What is the linear momentum of the electron if the energy of incident photon was 1.024 MeV? What is the angle between the directions of the scattered photon and recoiled electron?

Assuming the electron is at rest (and hence starts with zero momentum), we can use conservation of momentum here. The final momentum of the electron can be derived using the following definition:

p = E / c, where E is the energy and c is the speed of light

Momentum is being transferred from the photon to the electron. So, we can write this as

p[electron] = sqrt( E[photon]^2 - E[electron]^2 ) / c

All we did was expand the energy term from the definition to account for the momentum transfer. We can also write out the energy of the electron using mass-energy equivalence E=mc^2

p[electron] = sqrt( E[photon]^2 - (m[electron]*c^2)^2 ) / c

You can calculate that out, as you now have all the needed quantities.
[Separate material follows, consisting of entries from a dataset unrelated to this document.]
Every row gives one point. Any point is a mix of the corners, with weights that add up to 1. It lies inside the corners' shape when no weight is negative. Say inside or outside, and name the corners with a negative weight.

Corners:
(1): [-4.6  4.8]
(2): [-1.4  7.0]
(3): [ 5.1 -3.6]
Points:
[-4.2  3.4] => outside (2)
[-0.9  5.9] => inside
[-1.1  6.2] => inside
[2.3 0.7] => inside
[-3.8  4.4] => inside
[ 4.0 -2.3] => inside
[ 4.1 -2.2] => inside
[ 5.2 -3.2] => outside (1)

Corners:
(1): [-1.1 -1.8 -4.9 -1.1  2.2 -2.5 -4.9 -1.3]
(2): [ 9.2  8.4  3.0 -1.3 -5.7 11.4 -0.6  4.1]
(3): [-1.5  2.5  2.7 -2.3  6.1 -2.6 -2.9 -5.9]
(4): [ 0.1  1.2 -1.0  7.4  6.5  2.6 -2.5  1.5]
(5): [12.7  3.1  4.4 -2.0 -2.6  3.0  4.0 -6.2]
(6): [ 3.0 -0.2  3.7  0.5  2.1  2.2 -1.0  6.1]
(7): [ 2.1  4.1 -0.5  2.1 -1.9  9.2  5.6  6.2]
(8): [ 3.3  2.5 -3.4 -1.2  9.5 -0.9 -2.3  0.3]
(9): [-2.0  6.2 -3.0  1.7  2.2 -9.1 -4.2  0.7]
Points:
[ 1.5  3.4 -3.5 -1.4 -0.7  1.1 -3.3  4.1] => outside (3, 4, 5)
[ 7.4  3.9  2.2 -1.5 -1.3  7.3 -1.4  0.4] => outside (7, 9)
[ 4.3  2.7  3.0 -0.5  1.1  1.1 -1.5 -1.3] => outside (7, 8)
[ 7.6  3.4  2.2 -0.1 -0.6  3.7  1.6 -1.7] => inside
[ 2.6  3.7 -1.3 -0.4  4.7 -0.5 -2.1  0.4] => inside

Corners:
(1): [-8.4 -6.1 -7.4 -0.3 -3.7  1.6 -2.3  7.4  3.1 -1.3  4.7 -1.5 -1.4 -3.8]
(2): [ 9.5  0.4  0.4  5.7  1.7 -3.0 -4.4 -0.3 -4.8 -7.6 -4.4  1.9 10.3  2.1]
(3): [ 3.3 -4.9 -4.8  5.1 -1.6  2.8  0.1  0.4  6.5 -3.6 -0.8  4.8 -0.5 -2.1]
(4): [  1.4  -3.3   2.7   5.3 -10.7   4.7  -3.5   2.5  -6.5  -7.9  -6.2  -0.9
   8.2   2.4]
(5): [-1.9  3.4  7.2 -1.3  0.5 -4.6  8.8 -2.2  1.5  3.8  4.1 -4.1  4.8  7.9]
(6): [-1.5 -1.7  4.5 -0.9 -1.1 -1.9 -4.8  3.4  0.5 -4.7 -7.2 -5.2  1.4  9.5]
(7): [-5.9 -1.5  2.4 -4.6 -3.6 -4.4  2.5  5.8 -2.9 -5.2  6.3 -0.6 -8.3  4.9]
(8): [ 1.0 -4.1 -0.3  2.2  4.0  3.9  3.2  0.5 -0.5 -3.6  6.5  1.8  0.4  2.6]
(9): [-0.1 -8.8  5.6 -2.9 -4.4 -6.0 -0.9  2.2 -8.2 -5.7 -5.1 -2.9  0.4  3.2]
(10): [-0.4  4.3 -0.4 -2.4  4.3 -0.8  8.4  0.9 -3.6  0.9 -6.9  3.6  4.3 -3.1]
(11): [ 6.5 -2.1 -1.4  1.5  0.3 -1.2  4.2 -4.2 -7.7 -4.3 -6.2 -8.4  0.4  5.2]
(12): [ -2.8  -0.4 -10.9   1.2  -1.3   1.5   3.8  -0.7  -4.2  -2.2  -9.8   7.9
   8.7   1.5]
(13): [-3.7 -0.9 10.3 -3.9  3.1 -8.5 -4.4 -7.0 -4.2 -1.8 -2.8 -5.3 -6.4  2.4]
(14): [  3.4   4.3   5.2 -13.8  -1.1   0.5  -4.4  -5.8   1.7  -3.3  -2.4   0.8
   2.2  -5.0]
(15): [ 6.2  0.5  4.0 -4.4 -1.2  1.9 -4.6  1.5 -3.0  6.1 -3.0  4.7 -0.1  3.6]
Points:
[-4.1 -0.4  5.2 -3.6  3.4 -6.5  0.5  1.3 -2.4  0.8  2.2 -1.1 -2.4  5.1] => outside (3, 4, 11, 14)
[ 3.2 -1.4  5.9  2.8 -3.2 -3.3  0.5 -3.4 -3.9 -7.8 -2.4 -4.8  5.8  7.5] => outside (1, 10, 15)
[ 0.4 -1.6 -0.7 -0.5 -1.2 -0.2  1.0  0.4 -0.5 -5.3 -3.2 -0.9  5.3  0.6] => outside (7, 13, 15)
[-2.4 -1.1  3.8 -1.1  0.5 -3.0  1.1  0.0 -3.1 -3.7  0.5 -3.8  1.0  2.3] => outside (3, 12, 15)
[ 1.4 -3.3 -1.9 -0.7 -3.8  2.1 -1.4  3.6 -1.9 -3.9 -3.1  1.6  3.1  0.1] => outside (5, 13)
[ 0.0 -2.3  1.4 -0.5 -1.7 -1.5  0.4  0.6 -3.2 -3.5 -2.5 -1.0  0.6  1.9] => inside
[-1.1 -2.3 -0.4 -1.7 -3.8 -0.9 -3.4  2.2 -3.2 -3.9 -4.6  0.3  0.4 -0.5] => outside (5, 8)
[ 0.8 -2.3  1.1  0.6 -2.2  0.1  0.1  0.8 -0.9 -2.8 -1.3  0.6  1.2  2.0] => inside
[ 3.0 -1.6  2.7  1.9  1.9 -3.8  4.8 -0.9 -5.0 -2.0 -4.7 -1.2  0.7  6.3] => outside (1, 4, 14)

Corners:
(1): [-0.5  1.0  0.3  1.3  3.5 -5.1  3.8  2.0 -1.9  3.9  4.2  4.9 -4.7  7.4
  0.6 -0.7 -2.6  1.2  6.2  1.1]
(2): [-2.9  6.5 -2.4 -8.9 -1.3  4.3 10.8  6.1  4.0 -6.4  5.5 -2.5  0.9  3.2
 -4.3  5.3  1.2  6.7 -1.9  0.8]
(3): [ 0.4  2.6 -1.5  1.2 -8.0  6.6  3.8  9.8  2.8  1.5 -6.5  2.1 -0.3 -3.3
  5.1  1.0 -1.8  1.2 -3.9 -7.1]
(4): [ 5.6  0.0  3.5  5.9  7.1 -0.1  4.3 -5.2 -1.4 -1.2 -6.4  0.2 -2.7  2.3
  1.0  0.2  3.6  3.1  6.1  0.3]
(5): [ 6.6 -0.1 -4.4  1.9  6.1 -0.6  7.5  7.1 10.2 -1.0  3.7  1.8 -1.8  5.4
 -3.1  0.2  1.4  2.7  4.2  6.8]
(6): [ 7.8  5.9  4.5 -6.5  3.0  9.6  5.6 -0.4 -2.6  2.3  0.3 -0.3  4.9 -3.4
 -1.5 -4.6  3.6  5.9 -7.7  1.6]
(7): [  2.1   2.0   3.6   3.9   1.6   2.1  -0.8  -0.2  -5.5  -4.3 -12.5   4.1
   3.7   0.8   4.4  -0.9   8.9   2.9   4.4   7.0]
(8): [-2.2  4.1 -2.1 -1.5 -7.2  0.9  0.3 -4.5 -3.6 -2.6 -4.3  2.9 -1.5  1.3
  9.7 -6.7 -1.4 -2.7 -0.9 -1.1]
(9): [  0.1  -3.1  -0.4   3.3   2.8   3.1   0.6 -10.1  -1.6   2.6  -1.7   0.5
   6.9   0.1  -5.1   2.4  -1.3  -4.8   4.5   7.3]
(10): [ 5.6 -5.2 -2.3 -3.2  5.7  7.2 -0.9  3.1 -7.5  3.1  5.1  1.1 -3.4 -6.5
  5.3 -8.2 -4.7 -5.7  0.3 -4.6]
(11): [  1.4   4.8  -1.3  -6.4  -0.3 -12.7  -0.9   3.9   2.3  -3.3   3.0   1.9
   3.7   1.5   4.5  -2.0   4.0   5.7   7.6  -1.1]
(12): [-5.1 -0.5  7.4 -3.4 -6.5 -2.0  0.0 -2.0  4.8 -2.4 -4.2 -3.8  3.3  1.6
  3.6  5.1  2.2 -7.9 -1.7 -0.8]
(13): [  1.7   5.8   5.2  -1.8  -0.4  -2.5   1.0   5.9  -5.0   5.2  -0.7  -4.4
  -5.3  -1.4   7.6 -10.3  -2.3  -1.7   1.1   2.7]
(14): [-11.7   5.5   7.3  -3.4   3.1 -10.6   0.5  -6.8  -3.2  -3.8  -1.9  -3.1
  -4.3  -6.1  19.2  -2.8   4.1   1.0   0.1  13.2]
(15): [ -2.1  -0.6  -4.2  -0.2  -1.2   5.9  -9.9  -4.2   0.9  -7.3  -2.8   0.2
   0.5  -3.6   0.1   3.4 -11.0  -3.4  -3.0   8.3]
(16): [-1.8  4.1  1.8  2.0 -3.6  4.6 -0.1 -0.6  0.3  1.6  2.2 -5.5  3.6 -0.1
  5.7  3.9 -0.6 -0.3 -4.5  2.1]
(17): [-1.3  9.0  4.7  3.4  4.9  1.9 -5.1  4.7  3.8  2.3 -5.6 -1.7  3.6  5.9
  0.0 -6.7  5.1  0.0 -6.6  4.2]
(18): [ -0.3 -11.2   2.9   4.2  -7.1   8.1   3.3   3.3  -1.9   0.0  -3.4  -2.1
  -0.6   3.6  -4.3  -5.4  -9.3  -1.0  -6.9  -1.2]
(19): [ 0.4  1.6  5.8  4.5  9.5 -1.4 -3.1 -2.2  0.4 -2.8 -5.1 -0.6  7.3  2.7
  1.9  0.7 -8.8 -8.4 -0.9  7.9]
(20): [-0.3  0.3 -2.1  3.3 -9.6  2.1  1.5  6.9 -2.5 -4.5  1.2 -0.2 -3.6 -6.6
 -2.5  4.4  1.3 -7.1 -6.5 -1.3]
(21): [ 3.0  5.9  5.9  6.7  6.8  1.2 -0.5 -7.3  1.3  0.4 10.0  2.4  2.2  0.1
  0.6 -8.6  5.1  2.5  7.7  2.5]
Points:
[ 4.1  7.6 -1.4  0.2  2.6  0.2  0.7  5.7  1.8 -2.7 -0.3  2.7 -0.5  2.5
 -1.4 -2.0  1.5  3.5  0.8  1.1] => outside (9, 10, 12, 14, 16, 18)
[-0.6  0.9  0.3 -0.8 -1.7  3.4  1.2  1.9 -1.5 -0.4 -2.1 -0.5 -0.6 -0.5
  3.7 -2.0 -2.6 -2.5 -2.6  2.3] => outside (4, 11, 21)
[ 1.3  2.7  3.5  0.8  1.0  0.3  3.5  1.0  0.4 -0.2 -1.3 -0.9  1.1  0.6
  0.4 -0.3  2.6  1.0 -0.3  2.4] => outside (8, 10, 15)
[ 0.1  1.7  0.7 -2.3  5.5 -2.8  0.9 -3.5  0.0 -1.3  6.6 -0.8 -0.6 -2.4
  2.4  0.7 -0.9 -1.7  4.1  5.7] => outside (3, 7, 8, 17, 18)
[ 0.3  1.8 -0.4 -0.5 -1.2  1.0  1.2  2.2 -1.7 -1.2  0.4  0.8 -0.2 -1.2
  2.8 -1.2 -1.6 -0.2  0.2  3.0] => outside (4, 12, 17)
[ 0.2  2.1  1.8 -0.4  1.0  0.1  1.7  0.2 -0.7 -0.7 -1.1  0.4 -0.4  0.4
  2.7 -2.9  0.0 -0.2  0.5  2.6] => outside (16)
[ 0.6  3.1  0.5 -1.3  0.9  0.4  2.1 -0.4  0.2 -1.8  0.6  0.2  0.6 -1.1
  3.0  0.4  0.7  0.1  1.0  3.1] => outside (17, 18)
[ 0.3 -0.1  1.1  0.7 -0.6  2.6  1.8 -0.2 -0.6 -1.3 -1.5 -0.2  0.3  1.1
  1.0 -1.9 -1.9 -0.4 -0.7  1.6] => inside
[ 1.0  2.2  0.4  0.7  1.0  0.7  1.2  0.8  0.8 -0.8 -1.5  0.7  0.5  1.5
  2.2 -2.2  0.7 -0.2  0.6  3.3] => inside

For the second part, we know that momentum must be conserved.

p[photon, initial] = p[photon, final] + p[electron]

We just calculated p[electron]. We can find p[photon, initial] simply by using the definition of momentum as stated above.

p[photon, initial] = E[photon, initial] / c

Now we know p[photon, final].

We can then use the path length difference equation (modified algebraically for momentum) for the photon to find the angle.

wavelength[final] - wavelength [initial] = h/mc*(1 - cos(theta))

1/p[final] - 1/p[initial] = h/mc*(1-cos(theta)).

Note that this theta is the difference in the angle of the incident photon and the scattered photon. To find the angle of the recoiled electron, you can apply conservation of momentum (in the direction perpendicular to the incident photon trajectory) and some basic trig.